Мисс Нейлор скривила губы. Гарц поспешно ответил:
- Благодарю вас. Я буду очень рад... если вы не станете обращать внимания на мой грязный вид.
- О нет, не станем! Тогда мы тоже не пойдем умываться, а после я покажу вам своих кроликов.
Мисс Нейлор, переминаясь с ноги на ногу, как птичка на жердочке, воскликнула:
- Надеюсь, вы не пожалеете... завтрак очень простой... девочки так порывисты... приглашают без всяких церемоний... мы будем очень рады!..
Но тут Грета тихонько потянула сестру за рукав, и Кристиан, собрав свои карандаши и бумагу, первой тронулась в путь.
Удивленный Гарц последовал за ней; ничего подобного с ним! не приключалось никогда. Он бросал на девушек робкие взгляды и, заметив задумчивое и простодушное выражение глаз Греты, улыбнулся. Вскоре они подошли к двум большим тополям, которые, как часовые, стояли у начала усыпанной гравием и обсаженной сиреневыми кустами дорожки, ведущей к бледно-розовому дому с зелеными ставнями, крытому зеленоватым шифером. Над дверью виднелась выцветшая красная надпись: "Вилла Рубейн".
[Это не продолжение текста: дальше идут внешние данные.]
Each row of a before or after table is a point. The points were changed in one or more steps. Then noise was added and the rows were shuffled. The steps act on columns, c1 being the first. Name the steps. A step turns or swaps two columns, mirrors them in a line or flattens them onto one, adds a multiple of one to another, or multiplies or shifts one. Angles are multiples of 10 degrees, from the lower column toward the higher: turns from -170 to 170, lines from 10 to 170 but not 90. Use the fewest steps. Two steps may share a column if one is a turn and the other turns, adds or multiplies; they go together, in the order done. Otherwise the lowest column goes first.
(in the rows, 128 means zero)

Before (11 x 3):
[[ 51 134 108]
 [161 114 122]
 [155 167 105]
 [112 127  85]
 [138 175 131]
 [139 198 124]
 [108 148 105]
 [187 178 136]
 [198 149 138]
 [129 216  92]
 [151  85 195]]
After:
[[183 174 123]
 [196  98 138]
 [118  78 196]
 [116 137  83]
 [175 141 105]
 [144  95 120]
 [206 127 133]
 [124 157 105]
 [166 154 132]
 [ 74 182 108]
 [183 192  88]]
Steps: turn c1 and c2 by -40 degrees

Before:
[[ 85 214 107  99 114  82]
 [182 101 187 106 141 100]
 [154 129  64 183 114 140]
 [125  99 168 100 111 105]
 [149  85 188 126 210 145]
 [124 125 161  84 205 181]
 [ 97 177 127 132  98 138]
 [134 131 177 132  77 101]
 [190 110 134 138 138 165]
 [135  81 146  66 189 179]
 [ 64 171  76 123 168 139]]
After (11 x 6):
[[ 97 177 128  99 131 137]
 [135 132 177  77 132 101]
 [123 126 162 204  83 181]
 [182  99 189 140 105 100]
 [190 110 134 138 139 165]
 [ 63 171  76 169 123 138]
 [126  99 168 112 100 104]
 [136  81 146 188  66 179]
 [149  85 187 211 126 145]
 [152 128  63 114 184 140]
 [ 85 214 106 114  98  83]]
Steps: swap c4 and c5

Before:
[[144 163 161 164 134 159 113 132  75]
 [174 147  85 170 162 142 106 110 148]
 [149 192  91 184  83  94 158 106  80]
 [143 195 137 111  91 103 165 153 129]
 [148 164  79  87 172 100  99 126 137]
 [185 182 158 108 189 178 115 115  65]
 [205 121 108 149 182 180 154  68  72]
 [138 158 169 107 127  84  83  65  88]
 [121 140 127 139 110 146  80 128 135]
 [110 163 169 148 172 187 134 158  58]
 [186 166  75 115 182  92 132 158 109]
 [127 168 143 178 150 139 133  63 153]
 [124 212  84 153 133 125 141 101 123]]
After:
[[143 196 122  94  90 104 165 153 130]
 [151 191 107 241  84  94 159  91  79]
 [174 147  99 212 162 142 105  92 148]
 [140 158 195  86 127  85  82  91  88]
 [187 166  67 103 184  92 132 128 109]
 [147 163  86  46 172  99 100 101 136]
 [121 139 127 151 109 148  81 127 133]
 [205 123 141 168 182 181 155  68  70]
 [145 163 155 201 134 160 114 147  75]
 [127 170 174 229 149 139 134  81 154]
 [123 210 103 178 133 125 141  83 122]
 [111 165 148 169 172 187 133 175  58]
 [185 183 161  86 190 178 116 131  67]]
Steps: turn c3 and c8 by 30 degrees; multiply c4 by 2

Before, 9 rows:
[[ 99 105  85 191 152 120 141  98 126  78  77 112]
 [164 147 107 117 120 200 172  79 170 153 134  71]
 [116 113 126 132 171 106 175 117 148 129  88 177]
 [129  48 228 111  98 174 105 176 105 190 111 164]
 [159  78 156 136 137 163  73 160  70 164 182 180]
 [ 87  95 197 164 126 130  92 134 123 104 159 210]
 [121  64 123 155 146 154 137  89 175 103  84 177]
 [ 95  77 108  86 153 190 185 133 181 145 100 106]
 [178 107 150  64  79 128 108 154 178 158 189 147]]
After (9 x 12):
[[ 83  76 155 134 136 163  76 138  69 167 183 180]
 [167  66 124 155 146 151 137 143 176 102  84 176]
 [ 80 105 151  65  79 131 106 157 179 158 191 148]
 [144 114 124 132 171 106 176 124 149 130  86 179]
 [154 149 108 117 121 201 172 184 169 153 133  73]
 [ 83  50 231 110 100 171 108 106 108 191 112 164]
 [171 106  88 192 151 119 142 119 126  77  73 114]
 [146  94 197 161 126 131  92  89 127 103 158 213]
 [142  75 109  88 153 189 184  98 183 143 100 105]]
Steps: turn c1 and c8 by 120 degrees

Before (8 x 20):
[[150 122 142 173 136  91 123 149  69  90 132 138 161 118 109 176 152 123
   83 131]
 [104 155  97 182 175 109  29 149 139 122 150 173 134 134 110  67 115 110
   85  98]
 [124 126 146 149 182 103 106 135 158 112  87 131 155  98 114 166 156 142
   76 144]
 [112 139 232 116  94 110 133 111 128 135  81 134 150 141  70 125 131 146
  107 143]
 [110 121 148 127 100  86 131 116 140  60 114 155 185  72  55 161 167 114
   75 138]
 [ 76 147 188 137 123 137 236 111 131 144 124  65 184 155 162 110  92 151
  196 216]
 [ 90 190  92 179 191  97   9 133 127 149 198 115 154 132 129 123 171 109
   93  55]
 [109 176 192 160 121 139 206 137 160 189 149 128 213 161 148 110 102 209
  213 205]]
After, 8 rows:
[[150 119 141 173 135  90 123 148  70  87 133 138 161 115 110 173 154 131
   84 132]
 [103 157 100 185 176 112  30 144 145 121 151 174 138 133 109  66 116 126
   84  95]
 [108 121 151 121  99  90 131 124 140  61 111 156 186  72  56 164 170 127
   76 138]
 [108 175 195 160 120 141 207 137 157 190 148 129 212 159 152 111 101 124
  214 200]
 [125 125 142 152 182 101 105 141 161 109  91 131 159 100 115 167 152 130
   74 150]
 [113 141 236 117  90 106 140 111 131 134  83 137 154 139  69 129 132 131
  105 144]
 [ 90 192  91 182 191  95  13 131 127 150 198 119 151 134 128 119 170 131
   90  61]
 [ 79 150 185 138 123 138 239 110 133 143 127  66 187 155 165 113  88 129
  195 219]]
Steps: multiply c18 by 0

Before:
[[128  51 116 122 107 129 169 148 206 150  45 132 169 137 165 177 168 156
  123 112 168 148 131  21 195 113 129 156 190  84 118 127]
 [153 105 149 172 140 141  70 136 159 115 166 171 124 183 166 153 199 133
  125 198 136 189  55 152 179 179  86 142 152  78 123 136]
 [175  97  35  73 125  76 167  65 180 146 172 180 146 161  64 118 143 138
  101 159 120 138 168 114 143 207  55 148 145 128 109 161]
 [ 94  98  68  95 121 122  95 154 154 197 147 141 150  89  65 119 133  52
  192 125 105 117 133 141  76  74 190 143 127 165 139 156]
 [109  99 134 142  68 179 115 132 111  92 181 131 144 164 138  98 134 106
  151 113  94  91  89 163 132 126 129 137 188 115 128 154]
 [144 114 117 158 164 149 137 134 226 122  71  99 168 119  55  94 139 180
  197 150  37 144 109 116 145  73 189  44 169 110 168  75]
 [ 99 122  95 169 121 105  73 148 152 100 133  87  67 121 140 114 141 103
   96 157 116 109 131 107  59 168 137 117 154  88 119 121]
 [111  84 166 110 110 132  92 122 119 162 131 109 103 131  92 111 115 145
   65 165 115 203  96 130 103 111  97 175 110 122 242 114]]
After (8 x 32):
[[141 167 141 153 165 147 136 131 226 119  73  98 170 121  57  91 143 181
  202 145  40 143 108 117 149  70 189  45 168 111 116  79]
 [232 132 156  70 127  76 163  63 180 145 169 179 151 164  62 120 142 137
   97 158 117 137 168 118 144 206  55 148 144 129 167 136]
 [119 144 115 143  75 178 120 133 115  93 184 128 150 163 138 100 130 103
  149 114  90  86  88 161 133 129 130 137 193 112 156 212]
 [181 154  85 100 119 121  95 155 150 196 146 143 153  90  69 120 133  55
  195 121 104 111 134 145  76  72 185 147 128 163 144  55]
 [109 132 153 170 140 142  71 136 156 116 167 169 124 182 167 155 203 132
  125 198 133 190  52 149 180 180  83 146 156  77 150 152]
 [136 159 124 122 107 130 172 148 203 148  41 134 175 137 160 176 165 151
  120 113 168 142 125  18 197 115 134 159 196  87 200  96]
 [153 123  96 168 120 106  72 146 153  98 135  86  71 120 135 116 134 103
   94 156 116 112 131 108  58 167 136 115 156  88 144 161]
 [ 89 246 115 110 113 132  93 125 117 165 131 108 103 134  97 116 115 141
   66 168 119 201  94 132 100 111  95 176 111 118 109  63]]
Steps: turn c1 and c3 by 80 degrees; turn c2 and c31 by -120 degrees; add -1.5 times c10 to c32

Before:
[[148  98 167 188 107 172 138 105 160  97 113 140 146  91 162 103 134 114
  143 106 133 143 163  71 184 163 130 138 155 161 131 110 148 116 158 132
  143 147  98 111 128 148 150  81 164 114 103  86 114 137 107 147 101 106
  118 108  93  77 149 155 180 112 159  81]
 [101 102 144 159 128 121 195 142  92 149 137  92 121 140 148 134 122 110
  110 123 126 111 144 146 112  79 142  83 150 106 128 110  84 164  96 121
  157 147 146 140 122 118 118  98 100 162 115 101 139 148 145  98 103 153
  123 142 104  83 126 101 155 167 133 118]
 [125 130 148 108 122 102 124 134  90  76 165 132 104  95 133 143 119  91
  149 119 114 104  94  89 108 132 124  76 161 138 149 124 133 142 149  78
  133 139 136 116 121  98 153 137 127 129 159 142 106  85  82  94  82 131
  130 139 117 144 120 157 106 156 137  99]
 [100 142 148 150 107 110 158 103 149 112 105  84  98 101 107 151 131 135
  142 134  97 124  86 143 167 138 141  98 180 116 128  90 160 134  97 145
  150  81  93 150 178 109 150 158 166 132  90 132 145 156 120 146 136 106
   96 124 109 144 121 110 112 101 109 141]
 [155 100 144 124 178  94 139 125 147 136 103 147 143 139 108 136 132 138
  154 150 152 143 146  67 132 153 133 117 122 111 105 120 104 141  97 152
  148 148 129 189 159 171 145 157 139 137 123 151 142 137 144 113 156 143
  125 140 129 126 121 117 130 107  93  84]
 [115 110 171 115 155 149 146 101 167  82 144 100 108 149  86 104 144 128
  102  92 145  95 106 152  99  79 137 132  99 131  99 130  87 140 158  80
  137 116 138 161 145 121 108  94 116  97 138  98 102 126 146 143 133 175
  164 119 117  94 112 105 176 172 116  77]
 [111 108 142 186 173  94 165 152  96 135  86 141 111 110 137  99 106 162
   95 139 112 103 148 122 161 161 110  68 156 182 117 103 135 160 157  82
  126 102 148 127 105 168 160 158 177 148 127 111 133 136 140 139 141 178
   94 129 101 130 119 143 133 163 156 154]
 [165 113  95 132 164 121 114 107 151  88  91 138 147 149 130 123 101 109
  107 156 106  86 102 116 162 137 118 126  96 144  70  75  86 115 139 154
  143 127 152 110  93 115 148 102 119 149 132 151 114 167 138 147 121 107
   96 160 120 136 102 160 129 171 164  94]
 [ 91 181 120 123 160 172 145 140  98 119  88 142 135  96 131 118 138 146
   74  99  97 160 154  84 159 142 131 110 100 123 117 111 127  92  91 141
  107 135 154 186 113 114 108 101 116  97 125 145 111 107  60 173 152 125
  177 128 129 100  98 181 133  98  98  94]]
After:
[[165 114  95 131 166 120 113 107 150  88  91 137 148 149 234 123 102  89
  107 154 106  87 100 114 161 139 119 124 109 145  68  74 101 114 140 154
  146 128 151 109  93 116 149 100 117 150 134 151 112 167 138 148 121 106
   95 160 120 137 102 160 130 172  73 127]
 [115 111 171 115 155 149 147 101 167  83 105  98 108 151  69 104 143  84
  103  93 142  94 105 152  99  80 138 131  81 131  99 128 114 139 159  80
  136 117 138 160 145 118 107  96 115  98 139  98 102 125 146 143 134 176
  164 118 115  92 111 107 178 174 110 102]
 [101 101 142 159 128 122 194 143  92 149 157  90 122 140 111 135 120 112
  110 124 126 109 143 147 111  78 143  85 109 106 128 110 159 165  97 120
  157 146 146 139 121 118 118  97  99 162 115 101 139 148 146  98 104 152
  125 141 103  82 126 100 156 166  95 139]
 [155 100 143 126 175  95 138 126 149 137  84 146 143 138 192 137 133  96
  156 149 151 142 146  66 133 153 134 118  88 111 105 120 135 141  99 153
  149 149 128 189 158 172 148 159 138 138 123 152 144 139 144 114 157 144
  124 140 126 124 120 119 131 107 139  96]
 [123 130 148 109 121 101 124 133  91  75 169 131 105  94  24 142 119  83
  149 119 113 103  94  88 109 132 125  76 147 138 148 124 157 141 149  75
  134 140 134 118 121  99 153 138 127 130 157 141 106  85  83  94  82 130
  129 138 117 143 120 159 108 157 124 146]
 [ 99 141 149 150 108 111 159 104 148 111  83  84  98 100 185 149 130 142
  142 133  95 124  87 144 167 138 142  97 157 117 128  91 173 134  96 145
  149  82  94 149 179 111 150 160 166 132  88 133 146 157 120 146 135 107
   98 122 109 143 123 111 110 100 165 126]
 [ 90 180 118 122 160 171 146 138  97 118  88 143 136  95 242 118 139 106
   75  98  95 161 156  85 158 143 135 110  99 122 119 111 109  94  90 141
  106 135 153 188 113 115 109 101 117  97 124 144 112 108  60 172 153 123
  178 128 130 101  96 180 134  99 152  96]
 [108 107 143 188 171  94 165 152  97 136  93 142 114 110 249  98 108 167
   97 138 112 104 148 122 163 161 110  67 159 181 115 104 143 159 156  82
  125 102 150 129 106 168 162 159 176 148 129 112 134 136 140 139 142 179
   94 130 101 128 118 144 132 162 111 112]
 [147  99 167 187 107 171 138 106 160  96 143 140 147  90 182 103 134  81
  143 107 131 145 162  72 185 167 133 138 171 164 130 109 142 119 158 131
  143 146  97 109 127 148 149  81 163 115 104  85 114 135 107 144 101 106
  118 107  93  76 149 154 180 112 115 116]]
Steps: multiply c11 by 3; turn c11 and c15 by -70 degrees; turn c18 and c64 by -60 degrees; turn c33 and c63 by 140 degrees; turn c29 and c33 by 70 degrees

- А эта тропинка ведет на конюшню, - сказала Грета, указывая на дорожку у забора, где грелось на солнцепеке несколько голубей. - Дядя Ник держит там своих лошадей: Княгиню и Кукушку. Имена их начинаются с "К" в честь Кристиан. Они очень красивые. Дядя Ник говорит, что на них можно ездить до второго пришествия и они совершенно не устанут. Поклонитесь и скажите "доброе утро" нашему дому! Гарц поклонился.
- Папа говорит, что все гости должны так делать, и я думаю, это приносит счастье.
В дверях она оглянулась на Гарца и исчезла в доме.
На пороге появился толстый, коренастый румяный человек с жесткими, зачесанными назад волосами, короткой рыжеватой густой, разделенной надвое бородой и темными пенсне на толстом носу.
- А ну, девочки мои, - сказал он грубовато-добродушным голосом, поцелуйте меня быстренько! Как сегодняшнее утречко? Хорошо прогулялись, hein {А? (франц.).}?
Послышались торопливые поцелуи.
- Ха, фрейлейн, хорошо! - Он увидел Гарца, стоявшего в дверях. - Und der Herr {А этот господин? (нем.).}?
Мисс Нейлор поспешно все объяснила.
- Отлично! Художник! Kommen Sie herein {Входите (нем.).}, очень рад. Будете завтракать? Я тоже... да, да, девочки мои... я тоже буду завтракать с вами. У меня волчий аппетит.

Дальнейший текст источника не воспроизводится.